Abstract
Background: It has been reported that when observers were asked to select the preferred one among original and hue-rotated art paintings, they preferred the original paintings although they have never seen them before (Kondo et al., 2017; Nakauchi et al., VSS2018). This study aims to explore the robustness of this “original-preferred judgement” for art paintings by recruiting a large number of participants with broad age groups. Method: 4-AFC paradigm was used to measure the preference for art paintings. Participants (n=30,777: male=16,837, female=13,940; mean age=46.6, S.D.=15.4, ranging from 15 to 97 years old; only Japanese participants) were asked to select the most preferable one among four images: original (0 deg) and three hue-rotated images (90, 180 and 270 deg) with the same luminance and mean chromaticity as the original. Art paintings used in the experiment were collected from the genres of abstract, flower, poster, still life and symbolic. Results and Discussions: Original paintings were selected as most preferable (44.12 % among four choices) and the original-selection rate was significantly correlated with color statistics of art paintings (e.g. skewness of a*, correlation of L*-b*), duplicating previous findings (Nakauchi et al., VSS2018).

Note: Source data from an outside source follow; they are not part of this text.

Look-ups in named tables: a row name and a column name give one cell, copied from the table.

Vaki.tsv
	Kek	Gosun	Suf	Seg	Ded	Gad
Vifovof	143	75	129	59	87	101
Mev	82	127	97	113	110	113
Punomik	120	35	71	137	105	62
Rokilu	45	18	47	151	112	48
Tetif	95	82	86	90	131	108
Gebamo	124	106	76	138	62	80
Bap	84	121	136	90	113	137
Bamizos	87	100	90	98	86	126
Gipu	200	102	168	43	75	108

Mev, Gosun -> 127
Bap, Gosun -> 121
Tetif, Suf -> 86
Vifovof, Kek -> 143
Punomik, Kek -> 120
Rokilu, Gad -> 48
Gebamo, Suf -> 76
Bap, Ded -> 113
Bamizos, Suf -> 90
Bamizos, Seg -> 98
Vifovof, Suf -> 129
Tetif, Gosun -> 82
Gipu, Seg -> 43
Rokilu, Seg -> 151
Vifovof, Gosun -> 75
Punomik, Ded -> 105
Tetif, Ded -> 131

Vezi:
,Tos,Velufig
Pir,4.10,-0.09
Rovunov,7.93,-1.65
Tel,9.26,0.18
Pavi,8.88,-1.80
Som,6.91,-5.42
Gagizi,-0.78,7.71
Gosebeb,5.30,-8.09
Gulu,8.02,3.62
Rom,-7.86,5.89
Desem,-8.31,6.41
Mirolev,-5.69,3.83

Velufig of Gagizi: 7.71
Tos of Gulu: 8.02
Tos of Mirolev: -5.69
Velufig of Gulu: 3.62
Tos of Som: 6.91
Tos of Tel: 9.26
Velufig of Gosebeb: -8.09
Tos of Rovunov: 7.93
Velufig of Tel: 0.18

Furthermore, the large-scale subjects in this experiment enabled us to analyze more precisely the distribution of the original-selection rate of observers. We found that center of the original-selection rate distribution (mean, median and mode) increased with the advance of age, meaning that the originals were selected with higher probability as people get older. This finding strongly implies that the original-preference judgement for art paintings is acquired not only during school age in the educational environment as shown in the previous report investigating children of 6-to-12 years old (Imura et al., ECVP2018), but it should be concluded that it might be continuously happen across the human life-span.
Acknowledgement: This work was supported by NTTDATA Institute of Management Consulting, Inc. for recruiting observers and data collection, and by KAKENHI (No.15H05922 and No.18KK0280).